Being able to apply flush() or whatever to slices is not necessarily
unpythonic, but it's probably a lot simpler to reliably implement
slices of mmap()s as simple slices of ordinary arrays.
I considered this approach, but what happens if you want to instantiate
a slice that is very large, e.g., larger than the size of your physical
RAM?  In that case, you can't afford to make simple slices be ordinary
arrays, besides the case where you want to change values.  Making them
functionally memmap-arrays, but without .sync() and .close() doesn't
seem right either.
I was a bit ambiguous. An ordinary numpy array is an ndarray object,
which contains some housekeeping data (dimension, shape, stride
lengths, some flags, what have you) and a pointer to a hunk of memory.
That hunk of memory can be pretty much any directly-addressable
memory, for example a contiguous block of malloc()ed RAM, the
beginning of a (possibly strided) subblock of an existing piece of
malloc()ed RAM, a pointer to an array statically allocated in some C
or Fortran library... or a piece of memory in an mmap()ed region.
Numpy doesn't care at all about the difference.

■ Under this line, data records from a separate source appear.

Here is a tiny trained network, its code and every weight. The questions are about switching its units off for an input and a class, where a switched-off unit gives its printed mean instead of its output.

import numpy as np


def w(rows, s, z=0):
    codes = np.array(rows[::2]) - 128.0
    scale = np.full(codes.shape[1], s)
    scale[-1] = z or s
    return codes * scale


def f(y):
    return y / 2 * (1 + np.tanh(0.7978845608 * (y + 0.044715 * y**3)))


def log_softmax(a):
    a = a - a.max(-1, keepdims=True)
    return a - np.log(np.exp(a).sum(-1, keepdims=True))


def net(x, mask):
    res = np.array(x, float).reshape(1, 6) / 4 @ E
    y = f(res @ A[0][:, :-1].T + A[0][:, -1])
    res = res + np.where(mask, y, B[0][:, -1]) @ B[0][:, :-1]
    return log_softmax(res[-1] @ U[:, :-1].T + U[:, -1])


A, B = {}, {}
E = w([
[129,127,129],'x0',
[127,127,129],'x1',
[120,179,5],'x2',
[128,129,128],'x3',
[28,191,168],'x4',
[206,237,127],'x5',
],0.013)
A[0] = w([
[236,35,122,254],'n0',
[63,167,123,173],'n1',
[197,217,161,216],'n2',
[204,118,91,68],'n3',
[104,131,93,199],'n4',
[163,143,85,102],'n5',
[3,58,185,178],'n6',
[73,154,54,163],'n7',
[129,186,218,137],'n8',
[58,173,140,219],'n9',
[165,120,75,186],'n10',
[137,85,61,142],'n11',
[189,89,192,164],'n12',
[149,124,71,157],'n13',
[88,70,184,205],'n14',
[117,183,134,104],'n15',
[172,81,132,169],'n16',
],0.016,0.006)
B[0] = w([
[107,87,48,242],'n0',
[78,118,130,182],'n1',
[140,233,2,225],'n2',
[148,160,153,182],'n3',
[144,43,53,160],'n4',
[193,124,150,168],'n5',
[157,81,209,250],'n6',
[118,39,33,193],'n7',
[165,238,124,194],'n8',
[65,132,152,198],'n9',
[175,105,129,183],'n10',
[176,64,147,175],'n11',
[25,164,40,194],'n12',
[200,93,157,174],'n13',
[111,102,156,208],'n14',
[125,130,74,159],'n15',
[78,75,78,172],'n16',
],0.0099,0.02)
U = w([
[91,70,136,191],'0',
[122,152,88,253],'1',
[123,123,236,61],'2',
[113,218,179,93],'3',
[183,63,145,34],'4',
[246,139,142,65],'5',
],0.014,0.0058)

Each question gives the input, the list of numbers given to net, and the class t.
The units are the neurons (one row each of A and B). Each row of codes is followed by its name. A weight is (code - 128) times the scale printed after its matrix; where a second scale follows, it is the last column's (A, B and U).
mask holds one flag per neuron, in row order. A switched-off neuron (its flag False) gives its mean, the last column of its row in B, instead of its output. The means were averaged over made-up inputs and are rounded, as every weight is.
A unit's drop is (log p(t) with every unit on - log p(t) with that unit switched off) / (log p(t) with every unit on - log p(t) with every unit switched off).
The circuit of an input: a set's keep is (log p(t) with only the set's units on - log p(t) with every unit switched off) / (log p(t) with every unit on - log p(t) with every unit switched off). Starting from the 12 units with the biggest drops (on a tie, the unit counted first), units are removed one at a time, each time the one whose removal leaves the highest keep (on an exact tie, the one counted first), for as long as the keep stays at least 0.8.
units of the circuit, in order: the units of the circuit, biggest drop first
k most important neurons: the k neurons with the biggest drops, biggest first
drop when u is switched off: that unit's drop, to one decimal
input [-1,6,-6,-1,1,-5], class 2: units of the circuit, in order -> n6, n7
input [-1,8,0,6,4,-5], class 2: units of the circuit, in order -> n6, n0
input [7,-2,3,3,0,3], class 5: units of the circuit, in order -> n12
input [0,-3,-2,0,2,6], class 3: units of the circuit, in order -> n0, n7
input [-2,-2,-7,5,5,-1], class 2: 2 most important neurons -> n6, n2
input [-7,1,-5,0,2,8], class 3: 2 most important neurons -> n8, n0
input [-7,-4,2,0,-5,-8], class 4: units of the circuit, in order -> n11, n12
input [6,-8,0,7,8,-7], class 2: 2 most important neurons -> n6, n0
input [-7,-2,-1,-7,2,-6], class 2: 2 most important neurons -> n6, n0
input [-2,-3,-7,7,0,4], class 1: 2 most important neurons -> n12, n6
input [-1,3,-5,7,-6,0], class 0: 3 most important neurons -> n2, n8, n16
input [8,5,-3,-4,-5,1], class 1: 2 most important neurons -> n6, n12
input [-4,-5,-8,5,-4,0], class 0: 3 most important neurons -> n2, n14, n16
input [-7,-4,-1,7,-8,2], class 1: units of the circuit, in order -> n12
input [-2,8,-6,-8,1,0], class 2: 3 most important neurons -> n2, n6, n7
input [1,6,2,-2,2,-2], class 0: drop when n2 is switched off -> 0.2
input [6,-7,8,-2,6,0], class 0: drop when n2 is switched off -> 0.3
input [7,3,5,-5,-1,-5], class 4: drop when n12 is switched off -> 0.1
input [2,3,-4,5,-5,2], class 1: drop when n3 is switched off -> 0.0
input [2,-5,2,8,-6,-8], class 4: units of the circuit, in order -> n11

In fact this is the
beauty of numpy: because all it cares about is where the elements
start, what they look like, how many there are, and how far apart they
are, it can cheaply create subarrays without copying any data.

So naively, one might implement mmap()ed arrays with a factory
function that called mmap(), got back a pointer to the place in
virtual memory where the file's contents appear to live, and whipped
up a perfectly ordinary ndarray to point to the contents. It would
work, thanks to the magic of the OS's mmap() call. The only problem is
you would have to figure out when it was safe to close the mmap()
(invalidating the array's memory!) and you would have no convenient
way to flush() the mmap() out to disk.

So the mmap() objects exist. All they are is ndarrays that keep track
of how the mmap() was done and provide flush() and close() methods;
they also (I hope!) make sure close() gets called when they get
garbage-collected. Note that the safety-scissors way to do this would
be to *not* provide a close() method, since a close() leaves the
object's data unusable, just waiting for an unwise attempt to index
into the object. It's probably better not to ever close() an mmap()
object.

What should happen when you take a slice of an mmap() object? (this
includes transposes and other non-copying ways to get at its
contents). You get a fresh new ndarray object that does all the numpy
magic. But should it also do the mmap() magic? It doesn't need the
mmap() creation magic, since the mmap() already exists. flush() would
be sort of nice, since that's meaningful (though it might take a long
time, if it flushes the whole mmap). close() is just asking to shoot
yourself in the foot, since it not only invalidates the slice you took
but the whole mmap()!

It seems to me - remember, I don't use mmap or develop numpy, so give
this opinion the corresponding weight - that the Right Answer for
mmap() is to provide flush(), but not to provide close() except on
finalization (you can ensure finalization happens by deleting all
references to the array). Finally, if you take a slice of an mmap(), I
think you should get a simple ndarray. This ensures you don't have to
thread type-duplication code into everywhere that might make a slice.
But if you do make slices themselves mmap()s, providing flush() to
slices too, great. Just don't provide close(), and particularly
*don't* invoke it on finalization of slices, or things will die
horribly.

Anne